─── MATERIAL SUPPLIED

Each row comes from the steps of one walk. Every step used is in the known rows, and no mark comes twice. Write the walk behind each row, first mark first.
Known rows
kozoduv-fabe-rafe-gusa-dufe: [ 10 -55 -12  -9 -19  12 -11  -8 -28  -2   9  -1  18 -22  36 -37  -9 -38
 -58 -18]
kozoduv-fabe: [ 10 -25   4 -22  12 -21 -26   3 -18  -7   1   3  -1 -11  21 -36 -18 -20
 -15   4]
rafe-gusa: [ -5 -17   3  -6  -9  11 -10   4  -2   3  11  -8   8 -25  21 -17  -4   8
 -16  -9]
fusarok-dufe: [  0 -29 -15   4 -23   4 -12  -1  -2  13   8  -5  -1 -10  12 -20  -2 -28
 -27  -6]
dufe-fabe-duno-gusa-rafe: [ 12  18  19 -17   1  24 -18 -29 -55 -38 -24   2  15   9  34 -24 -26  -6
  -9  -8]
gusa-duno-fabe: [ 12 -25  16 -19  18  22 -38 -23 -31 -10 -12   1  12  20  18 -26 -32 -51
   1  -5]
duno-fabe: [  3 -24  19 -15  17  13 -36 -20 -21  -3  -6   2  16  25  19 -20 -19 -31
  -9   5]
gusa-duno-fabe-rafe: [  6 -35   7 -30  11  36 -25 -38 -53 -17  -6  -6  46  17  20 -26 -44 -28
 -35  -8]
fabe-duno-gusa: [  4 -22  27  -7  -1  22 -22 -22 -14 -24  -3  10 -16  -4  11 -20 -37 -13
  11 -11]
fusarok-dufe-fabe-rafe: [ -7 -10  -4 -31   2  15 -13 -34 -44   7  -4 -13  38  10  16 -29 -35 -13
 -51  -1]
fusarok-dufe-fabe-duno: [  8  -2  16 -31 -10   7 -14 -13 -40   2 -14   2  -1   8  -1 -33 -53 -21
   0  -6]
fabe-duno-gusa-rafe: [ 13   7  16 -11  -5  28 -15 -22 -50 -43 -19   4  16   4  34 -19 -20  -3
  -8 -12]
duno-gusa-dufe-fabe: [ -2  -4  14 -18  14  -4 -27 -29 -17  12 -12   0  -5  15  27 -32 -21 -42
 -25  -1]
duno-gusa-rafe-fabe: [  5  22  -8 -23  -9  15 -22 -16 -43 -16   7   6  23 -24  39 -30  -6  -2
 -37 -14]
rafe-fabe-dufe: [-10   6 -14 -21 -30   9 -33  -5 -37  -1   3  -8   3 -29   4 -31 -22  -6
 -10   1]
gusa-rafe-fabe-duno: [ 16   7   6 -38 -20  18 -13  -4 -60 -20  -2  10  21 -13  15 -30 -39  -2
  -9 -19]
kozoduv-fabe-rafe-gusa: [  0 -28  -4 -20  -7  17  -7  -9 -35  -9  12  -8  28 -31  25 -36 -23   6
 -46 -10]
gusa-dufe-fabe-duno: [ 11 -12  22 -34  -3   5 -16 -14 -41  -1 -15   5   1  15   6 -31 -50 -30
   0 -10]

Which walk is each row?
[ 11 -25  13 -16  11  28 -33 -21 -33 -10  -8  -1  13   5  21 -32 -31 -44
  -6  -9]  rafe-gusa-duno-fabe
[ 11  -6   8 -37 -17  11 -16  -1 -40  -8   7  10   9 -16   4 -28 -43  -5
  -2 -17]  rafe-fabe-duno
[  6 -18  -9 -22  -8  29 -12 -19 -36  -3  -3 -14  17 -23  20 -35 -36 -28
 -25 -21]  fusarok-dufe-fabe-rafe-gusa-duno
[  7 -26  -4 -20  -5  31 -12 -13 -30 -12   2 -12  20 -22  21 -26 -33 -19
 -16 -23]  fabe-rafe-gusa-duno
[  6   3  28 -38   4   5 -17 -13 -37  -3 -15   2   3  14   0 -25 -54 -11
  12  -5]  dufe-fabe-duno
[  0 -14   5 -14 -11  25 -43 -21 -48 -15 -20 -10   1   1   4 -32 -39 -38
  11   5]  gusa-duno-fabe-dufe
[  2  -8  24 -12  -1  19 -22 -30 -25 -14 -10   8 -18  -2  10 -32 -44 -24
   0  -8]  fusarok-dufe-fabe-duno-gusa
[ -3  -3   6 -22   6  -4 -19 -17 -20  20  -9  -6   5   3  27 -33 -17 -32
 -32  -4]  rafe-gusa-dufe-fabe
[  5 -11  18 -15  -7  21 -23 -22 -24 -20   4  14 -11 -17  13 -30 -38 -12
  -1 -16]  rafe-fabe-duno-gusa
[ 18   5  15 -15  -3  21 -18 -21 -57 -47 -19   6  13  -2  36 -29 -23  -9
 -11  -9]  kozoduv-fabe-duno-gusa-rafe
[ -4 -19   2 -34   8  14 -15 -35 -43   3  -6 -10  41  17  24 -27 -32 -21
 -52  -4]  gusa-dufe-fabe-rafe
[  0 -13   3 -12 -16  30 -40 -19 -49 -15 -17 -11   1 -10   5 -35 -38 -33
   6   2]  rafe-gusa-duno-fabe-dufe
[  7 -55  -6  -7 -17  23 -14 -16 -29   0   7  -1  25 -10  35 -32  -9 -41
 -56 -18]  duno-fabe-rafe-gusa-dufe
[ 10 -11  20 -32  -8  10 -14 -12 -41  -1 -13   4   2   4   8 -35 -48 -25
  -5 -12]  rafe-gusa-dufe-fabe-duno
[ -5  19 -13 -17 -31  20 -32 -16 -56 -19  -8  -6   9 -30  17 -35 -20  -4
 -15  -1]  duno-gusa-rafe-fabe-dufe
[  2  -4  31 -17   9  16 -24 -30 -23 -18 -10   8 -16   4  10 -27 -46 -15
   8  -7]  dufe-fabe-duno-gusa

──────

▶ WHAT IS NEEDED
Your answer should consist of every entry, repeated exactly.

▶ TASK ANSWER
Each row comes from the steps of one walk. Every step used is in the known rows, and no mark comes twice. Write the walk behind each row, first mark first.
Known rows
kozoduv-fabe-rafe-gusa-dufe: [ 10 -55 -12  -9 -19  12 -11  -8 -28  -2   9  -1  18 -22  36 -37  -9 -38
 -58 -18]
kozoduv-fabe: [ 10 -25   4 -22  12 -21 -26   3 -18  -7   1   3  -1 -11  21 -36 -18 -20
 -15   4]
rafe-gusa: [ -5 -17   3  -6  -9  11 -10   4  -2   3  11  -8   8 -25  21 -17  -4   8
 -16  -9]
fusarok-dufe: [  0 -29 -15   4 -23   4 -12  -1  -2  13   8  -5  -1 -10  12 -20  -2 -28
 -27  -6]
dufe-fabe-duno-gusa-rafe: [ 12  18  19 -17   1  24 -18 -29 -55 -38 -24   2  15   9  34 -24 -26  -6
  -9  -8]
gusa-duno-fabe: [ 12 -25  16 -19  18  22 -38 -23 -31 -10 -12   1  12  20  18 -26 -32 -51
   1  -5]
duno-fabe: [  3 -24  19 -15  17  13 -36 -20 -21  -3  -6   2  16  25  19 -20 -19 -31
  -9   5]
gusa-duno-fabe-rafe: [  6 -35   7 -30  11  36 -25 -38 -53 -17  -6  -6  46  17  20 -26 -44 -28
 -35  -8]
fabe-duno-gusa: [  4 -22  27  -7  -1  22 -22 -22 -14 -24  -3  10 -16  -4  11 -20 -37 -13
  11 -11]
fusarok-dufe-fabe-rafe: [ -7 -10  -4 -31   2  15 -13 -34 -44   7  -4 -13  38  10  16 -29 -35 -13
 -51  -1]
fusarok-dufe-fabe-duno: [  8  -2  16 -31 -10   7 -14 -13 -40   2 -14   2  -1   8  -1 -33 -53 -21
   0  -6]
fabe-duno-gusa-rafe: [ 13   7  16 -11  -5  28 -15 -22 -50 -43 -19   4  16   4  34 -19 -20  -3
  -8 -12]
duno-gusa-dufe-fabe: [ -2  -4  14 -18  14  -4 -27 -29 -17  12 -12   0  -5  15  27 -32 -21 -42
 -25  -1]
duno-gusa-rafe-fabe: [  5  22  -8 -23  -9  15 -22 -16 -43 -16   7   6  23 -24  39 -30  -6  -2
 -37 -14]
rafe-fabe-dufe: [-10   6 -14 -21 -30   9 -33  -5 -37  -1   3  -8   3 -29   4 -31 -22  -6
 -10   1]
gusa-rafe-fabe-duno: [ 16   7   6 -38 -20  18 -13  -4 -60 -20  -2  10  21 -13  15 -30 -39  -2
  -9 -19]
kozoduv-fabe-rafe-gusa: [  0 -28  -4 -20  -7  17  -7  -9 -35  -9  12  -8  28 -31  25 -36 -23   6
 -46 -10]
gusa-dufe-fabe-duno: [ 11 -12  22 -34  -3   5 -16 -14 -41  -1 -15   5   1  15   6 -31 -50 -30
   0 -10]

Which walk is each row?
[ 11 -25  13 -16  11  28 -33 -21 -33 -10  -8  -1  13   5  21 -32 -31 -44
  -6  -9]  rafe-gusa-duno-fabe
[ 11  -6   8 -37 -17  11 -16  -1 -40  -8   7  10   9 -16   4 -28 -43  -5
  -2 -17]  rafe-fabe-duno
[  6 -18  -9 -22  -8  29 -12 -19 -36  -3  -3 -14  17 -23  20 -35 -36 -28
 -25 -21]  fusarok-dufe-fabe-rafe-gusa-duno
[  7 -26  -4 -20  -5  31 -12 -13 -30 -12   2 -12  20 -22  21 -26 -33 -19
 -16 -23]  fabe-rafe-gusa-duno
[  6   3  28 -38   4   5 -17 -13 -37  -3 -15   2   3  14   0 -25 -54 -11
  12  -5]  dufe-fabe-duno
[  0 -14   5 -14 -11  25 -43 -21 -48 -15 -20 -10   1   1   4 -32 -39 -38
  11   5]  gusa-duno-fabe-dufe
[  2  -8  24 -12  -1  19 -22 -30 -25 -14 -10   8 -18  -2  10 -32 -44 -24
   0  -8]  fusarok-dufe-fabe-duno-gusa
[ -3  -3   6 -22   6  -4 -19 -17 -20  20  -9  -6   5   3  27 -33 -17 -32
 -32  -4]  rafe-gusa-dufe-fabe
[  5 -11  18 -15  -7  21 -23 -22 -24 -20   4  14 -11 -17  13 -30 -38 -12
  -1 -16]  rafe-fabe-duno-gusa
[ 18   5  15 -15  -3  21 -18 -21 -57 -47 -19   6  13  -2  36 -29 -23  -9
 -11  -9]  kozoduv-fabe-duno-gusa-rafe
[ -4 -19   2 -34   8  14 -15 -35 -43   3  -6 -10  41  17  24 -27 -32 -21
 -52  -4]  gusa-dufe-fabe-rafe
[  0 -13   3 -12 -16  30 -40 -19 -49 -15 -17 -11   1 -10   5 -35 -38 -33
   6   2]  rafe-gusa-duno-fabe-dufe
[  7 -55  -6  -7 -17  23 -14 -16 -29   0   7  -1  25 -10  35 -32  -9 -41
 -56 -18]  duno-fabe-rafe-gusa-dufe
[ 10 -11  20 -32  -8  10 -14 -12 -41  -1 -13   4   2   4   8 -35 -48 -25
  -5 -12]  rafe-gusa-dufe-fabe-duno
[ -5  19 -13 -17 -31  20 -32 -16 -56 -19  -8  -6   9 -30  17 -35 -20  -4
 -15  -1]  duno-gusa-rafe-fabe-dufe
[  2  -4  31 -17   9  16 -24 -30 -23 -18 -10   8 -16   4  10 -27 -46 -15
   8  -7]  dufe-fabe-duno-gusa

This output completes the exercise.